Summary

- AMT-130 highlighted in Drug Discovery News 
- Research Webinar Today: Hereditary Disease Foundation 
- This week in HD History: Mutant Huntingtin Aggregates

AMT-130 highlighted in Drug Discovery News 

HD research was put into the spotlight with a feature on uniQure’s experimental gene therapy for the treatment of Huntington’s disease, AMT-130, published last week in Drug Discovery News. The article covers the basic biology of the drug’s approach to treating HD, what we know about the safety and efficacy of uniQure’s approach so far, as well as perspectives from HD clinician, Dr. Ed Wild, and HDSA’s Assistant Director of Research & Patient Engagement, Dr. Leora Fox. To read the full article, click here.  

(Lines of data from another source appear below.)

128 stands for zero in the data rows.
Every row has a hidden score. In each pair, how much higher is the second row's than the first's? 15 means about the same, 30 much higher and 0 much lower. The score is a weighted sum of the row's numbers plus the product of two more (or one squared), each taken from its middle value.
  143  177  133  119  102  104  101  105  157  106  126  102  170  112  101  116
   91  168  200  105  103  181   97  152  142  126  116  124  162  174  114  126 13
  112  160  106  107  104  183  100  127  194  102  162  107  181  113  106  115
  139  135   96  109  134  104  132  106  123  116  132   97  150  116  127  114 20
   93  135  201  108  137  102  121  125  101  112  126   96  151  188  115  130
  112  127  186  112  137  102  124  108  100  110  107   99  174  170  118  113 16
  111  139  158  104  170  119  124  139  104  106  149  119  124  109  108  201
  102  158  105  128  102  102  108   99  207  105  200   99  148  100  114  115 4
  159  130  137  126  101  103  108  105  124  138  100  104  139   97  131  120
  144  102  102  103  135  101  144  104  106  122  118  103  142  106  139  122 18
   94  138   92  112  103  123   93  114  153  119  199   92  169  123   97  136
  152  170  234  192  102  118   97  121  129  132  107  171  139  134  106  115 20
  109  165  152  167  103  145  103  106  194  120  143  213  108  108  107  113
  104  103  135  106  147  111  158  162  100  106  167  100  106  109  111  182 14
  141  169  125  178  103  190  116  154  157  108   99  117  116  141  114  123
  110  140  217  102  120  123  114  138  101  100  100  111  170  175  113  118 14
  105  110  214  105  144  103  137  126   97  100  108  102  152  186  130  125
  148  117  105  101  107  102  119  108  134  109  121  106  159  104  116  129 14
   98  143  132  105  152  116  113  131  108  111  178  118  114  108  111  193
  111  149  103  104  105  204  103  150  178  105  142  111  172  131  107  114 3
  133  182  102  166  159  104  166  110  116  111  110   95  107  166  162  117
  153  135  152  166  103  103  100  102  110  155  103  125  121  113  121  113 14
  109  157  209  107  104  156  102  153  121  101   97  123  174  179  103  112
  112  144  200  106  124  133  102  153  102  101  111  125  155  176  104  130 18
  108  168  101  106  103  152   97  107  198  112  183  100  185  114  101  116
  158  149  104  154  192  103  172  101  114  128  106   97  105  129  234  135 10
  154  131  102  106  126  102  122  109  127  105  118  105  158  111  123  115
  139  110  109  115  120  143  118  171  101  163  107  137  110  182  110  116 22
  154  145  190  109  104  102  105  105  117  103   98  104  170  137  111  111
  155  131  147  149  103  102  104  107  127  159   94  126  124   94  132  124 11
  119  153  105  100  106  102  103  106  191  105  191  105  180   99  112  117
  101  103  133  104  150  110  157  154  101  107  168   99  105  106  115  181 20
  111  105  106  106  127  153  148  188  100  135  102  132  112  131  103  141
  115   99  181  102  160  102  156  118  101  100   93  106  151  166  134  123 15
  197  102  108  152  179  103  163  119   99  188  100  103  108  178  195  114
  108  141  122  138  102  161  102  125  183  104  153  202  110  108  107  114 10
  101  104  134  105  144  117  142  151   99  101  170  109  103  108  108  180
  101  110  126  194  103  102  106   99  102  222  146  144  104  109  156  141 12
  115  101  119  101  102  168  108  182  102  123  131  165  114  109  111  148
  194  103  102  161  170  102  149  110  101  196   97  104  111  163  199  116 19
  105  102  112  103  132  149  158  180  101  105  139  117  109  105  109  168
  109  114  143  211  103  102  106  101  101  224  126  155  105  103  161  131 13
  131  164  120  178  103  213  124  158  155  104  105  115  111  151  110  114
  119  103  104  107  110  166  129  188  100  138  101  146  109  150  100  123 17
  109  143  217  104  122  122  117  137  100  103   99  106  167  179  109  117
  185  106  102  137  205  101  207  101   99  174  107   99  106  136  224  115 8
   99  104  135  106  183  101  188  119  100  103  112   94  102  163  147  136
  107  144  170  104  166  129  130  146   99   99  133  124  116  125  110  187 22
  108  102  154  104  159  131  167  169   99  100  112  116  109  126  108  172
  112  150  109  104  103  108  104  104  207  106  204  105  182  106  109  117 10
  102  124  100  110  104  183   96  151  164  115  157  188  113  112  104  120
  108  108  105  164  103  116   99  109  136  177  154  175  112  106  105  128 20
  147  196  213  169  103  141  106  107  180  101   98  170  160  105  111  111
  130  140  110  158  124  100  121  108  122  118  150  107  123  103  159  132 12
  104  105  112  107  129  150  154  185   98  131  100  131  112  133  102  142
  148  108  103  104  109  103  120  105  130  111  124  104  154  109  113  122 16
  112  131  170  103  165  124  135  152  101  104  129  124  113  121  107  186
  190  105   99  137  208  101  213  110  103  202  102  102  113  149  216  118 8
  133  158  113  171  103  224  123  171  157  103   95  117  119  148  109  117
  101  148  168  108  154  155  129  155  100  113  121  102  134  167  100  164 19
  179   99  111  103  145  103  139  106   98   99   90  109  168  106  141  111
  106  121  113  108  102  216   97  185  133  113  111  162  118  169  102  115 13
  156  161  219  189  103  104   96  114  120  140  104  168  136  129   99  116
  110  151  104   98  104  101  107  100  183  110  190  102  171   99  119  127 1
  105  104  129  106  111  153  118  151  100  134  146  157  106  112  103  166
  147  156  123  135  104  194  115  160  138  109  101  119  122  173  105  117 14
  198  103  105  172  209  103  208  107  100  207  101  103  109  132  252  116
  110  176  148  103  108  150  101  135  150  105  143  154  131  108  105  166 25
   93  175  100  124  103  102  112   87  193  112  198   90  140  108  122  117
  138  182  121  123  102  100  100  106  168  112  144  100  162  109  108  120 19
  154  197  247  195  101  192  104  145  180  109  105  199  162  125  109  117
  106  118  107  105  104  166  103  142  163  104  171  152  149  132  108  113 10
  165  143  114  198  142  102  123  103  100  164  103  100  108  151  184  114
  153  126  106  103  128  101  132  102  127  108  120  101  152  105  140  116 10
  123  104  121  110  102  217   99  199  118  107   97  173  116  165  103  116
  106  103  112   99  113  165  134  185  106  126  124  142  111  107  114  157 9
  154  132  127  100  110  165  113  162  117  107   98  114  144  171  114  120
  122  158  102  113  103  101  103  104  178  104  176  103  160  106  105  119 10
  142  149  188  209  102  113  100  109  116  169  102  157  118  115  116  111
  201   99  107  166  207  103  222   96   98  198  106  101  101  129  255  113 3
  165   99  106  103  173  103  177  103  102  114  103  103  142  106  169  116
  142  177  127  187  102  150  114  131  142  109  109  105  108  151  117  115 22
  106  128  115  199  103  102  103  103  131  205  153  157  112  100  133  123
  122  123  111  104  103  218  113  185  133  104   98  125  148  161  108  123 12
  149  142  102  112  104  102   97  107  140  106  129  103  161  115   95  117
  101  152  116  143  101  131  108   98  193  105  168  187  102  103  117  119 11
  131  110  125  105  102  179  106  171  107  104  108  146  111  174  112  117
  114  149  166  102  146  176  131  164  113  105  109  129  129  141  109  173 14
  117  149  103  102  102  102  102  107  174  110  181  102  169  106  112  133
  109  103  141  103  156  110  149  152   99  101  159  104  107  107  109  182 20
  145  171  172  156  104  102   95  107  144  119  104  137  145  113  100  112
  109   99  173  103  171  109  164  143   99  102  105  104  122  163  114  154 18
  111  101  121  104  142  148  172  186  102  120  105  120  109  113  108  167
  142  174  125  185  103  176  114  145  150  105  101  114  115  148  108  117 20
  169  117  107  101  117  101  117  108  122  108   95  108  162  103  130  115
  104  160  206  106  103  179  102  160  132  108  104  137  161  180  108  114 15
  141  108  100  109  122  101  131  107  121  109  125  101  147  116  119  121
  147  164  121  147  103  188  108  163  138  117  104  118  126  167  105  120 17
  112  123  107  107  103  130  104  104  175  102  196  103  174  108  107  111
  129  103  117  103  121  150  136  184  105  149  100  144  111  155  112  124 18
  107  123  107  128  102  143  103  105  180  103  175  144  133  106  108  113
  109  152  104  110  103  149  103  104  204  104  188  112  171  104  113  118 11
  135  116  109  161  133  101  131  105  105  147  135  106  112  100  176  125
  139  101  119  103  103  165  101  176  101  113   99  150  112  168  109  117 26
  108  147  107  104  104  218  106  148  181   99  136  103  170  128  109  113
  100  128  105  171  103  109  108   99  162  157  171  153  102   99  124  122 22
  141   98  129   97  108  152  107  163  103  107   98  138  119  164  116  119
  101  141  143  190  103  109  106   98  145  181  147  194  104  114  108  112 18
   97  110  100  150  103  142  101   99  160  139  173  157  102  111  107  117
  111  112  107  106  103  185  101  157  154   98  147  189  114  118   99  111 16
  109  144  172  103  157  157  135  161  101  104  112  124  122  141  110  177
  157  157  218  200  102  161  107  135  138  130  103  172  130  116  118  120 15
  204  102  106  170  208  103  213  108   97  201   98  104  110  133  249  113
  113  100  105  161  101  102  102  106  126  173  157  155  109  102  117  134 24
  178  109   96  186  194  104  203  103  101  220  109   96  104  148  255  112
  100  157  101  146  102  117   99  102  199  107  196  118  147  113  102  114 22
  162  177  251  191  103  237   98  175  179  109   99  211  164  138  107  119
  113  148  108  124  103  140  104  106  198  101  183  127  159  103  109  116 7
  192  103  105  151  209  101  218   98  102  196  109   99  100  133  246  119
   93  140  127  221  103  103   96  101  111  236  150  151  108  111  137  124 27
  163  122  107  103  104  103  112  105  125  110  101  105  158  102  123  116
  110  170  145  203  103  102   99  106  168  162  134  175  110  106  108  119 19
  106  136  152  160  103  187  104  151  132  147  106  186  108  109  106  140
  174  101  106  105  184  103  185  105   97  126  101  102  123  113  177  112 9
  151  136  104  107  145  103  140  108  120  104  122  102  148  108  137  115
  149  133  121  144  104  102  102  102  128  152  108  103  126  105  123  120 13
  104  117  102  144  104  144  101  104  174  135  167  173  108  107  111  120
  103  104  166  107  174  112  164  153   99  105  113  101  110  158  103  166 20
  187   99  107  150  198  103  192  104  102  156   98  104  108  130  229  117
  180  104  103  114  208  102  217  104  104  177  103  101  106  152  202  119 17
  120  156  107  120  102  189  117  153  154  103  125  102  151  137  105  121
  171  108  101  107  196  102  204  146  101  177  105  101  105  176  164  117 20
  144  121  106  164  159  104  148  106  101  139  113  102  110  104  194  120
  129  160  107  101  104  149  107  126  167  102  150  108  170  110  109  131 18
  107  120  104  163  103  133   96  107  157  132  164  158  113  111   97  111
  105  142  206  107  128  110  113  133  102  110  115   99  163  184  109  123 13
  147  184  106  148  173  103  153  103  112  112  107  101  122  140  183  119
  179  101  114  107  159  101  151  162  107  181   97  119  111  171  157  126 21
  144  152  123  126  103  102  101  105  145  117  120  109  143  104  111  115
  101  102  115  104  125  154  154  177  101  133  105  132  104  133  119  143 15
  147  172  130  116  103  103  104  106  160  100  132  107  167  106  109  116
  102  128  105  107  103  130  108   99  181  101  202  134  150  112  110  113 17
  118  102  108  105  122  156  144  183   99  132   99  138  103  142  112  131
  143  165  105  153  165  103  151  101  107  104  121  100  118  123  182  116 15
  107  117  104  103  103  159  101  145  163  106  174  149  155  128  109  117
  112  119  107  103  102  133  104  134  154  102  182  133  171  126  112  125 17
  140  120  126   98  103  189  106  171  121  109   98  146  126  165  121  120
  125  208  168  161  105  104   97  106  186  114  127  145  150  113  104  114 15
  200  101  109  153  177  103  163  108  104  198   93  107  109  152  217  116
  104  134  132  213  104  104  104  103  118  216  147  160  108  108  137  118 19
  161  104  104  106  189  101  189  109   99  135   98  103  114  145  172  112
  119  102  120  110  104  198  106  191   98  122  101  168  108  162  108  115 19
  149  108  101  108  201  104  209   96  101  160  115   92  101  160  189  116
  142  140  108  168  161  102  157  100  103  114  118  103  104  114  198  117 14
  110   98  113  105  122  160  147  179   99  107  137  135  108  108  107  163
  127  108  117  104  186  102  185  107  104  122  105   99  112  156  161  122 11
  108  121  178  101  166  132  152  153  102  102  117  113  109  139  115  175
  132  103  114  102  189  103  190  117  103  116  101  103  108  155  160  124 13
  171  133  125  181  133  104  128  103  100  154  101  102  105  148  177  117
  144  111  130  103  110  142  107  153  102  104   99  129  123  171  109  116 19
  120  143  164  220  102  103  103  102  111  203  117  160  105  106  140  114
  105  120  183  106  156  118  136  145  100  108  117  102  142  173  106  152 18
  112   99  149   99  164  130  181  176  104  104   94  107  109  128  115  167
  105  160  137  158  103  152  101  109  191  114  152  209  112  111  104  114 20
  106  117  181  106  143  103  139  100  102  114  111   94  162  162  135  119
  131  125  105  152  127  103  121  104  107  149  146  102  119  111  159  122 13
  108  103  124  106  140  142  165  182  100  131  102  127  108  141  108  141
  109  123  151  176  104  101  107  103  105  195  131  157  107  102  148  147 14
  126  160  111  148  112  110  123  115  143  114  144  103  132  100  128  137
  105  120  145  187  104  102  103  102  105  216  141  174  106  108  137  143 22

Research Webinar Today: Hereditary Disease Foundation 

Today, September 28th, at 12PM ET, the Hereditary Disease Foundation will host Drs. Judith Frydman and Natalia Barbosa from Stanford University for a Researcher Spotlight Webinar, “How Expanding Our Knowledge of the Huntington’s Protein Can Unlock New Therapies.” To register, click here.  

This week in HD History: Mutant Huntingtin Aggregates

Huntington’s disease is caused by an expansion in a person’s huntingtin gene, which leads to an expanded huntingtin protein. For many years, scientists and clinicians understood that this caused neurodegeneration, but were uncertain as to how or why. On September 26, 1997, a group of scientists in Boston and London, including HDSA Scientific Advisory Board member Dr. Neil Aronin, published their findings that expanded huntingtin protein is resistant to removal from cells in the brain. The paper detailed that these expanded huntingtin proteins aggregate, and indicated that this phenomenon may play a role in neurodegeneration in HD. This was a groundbreaking discovery for how we understand the biological cause of HD symptoms.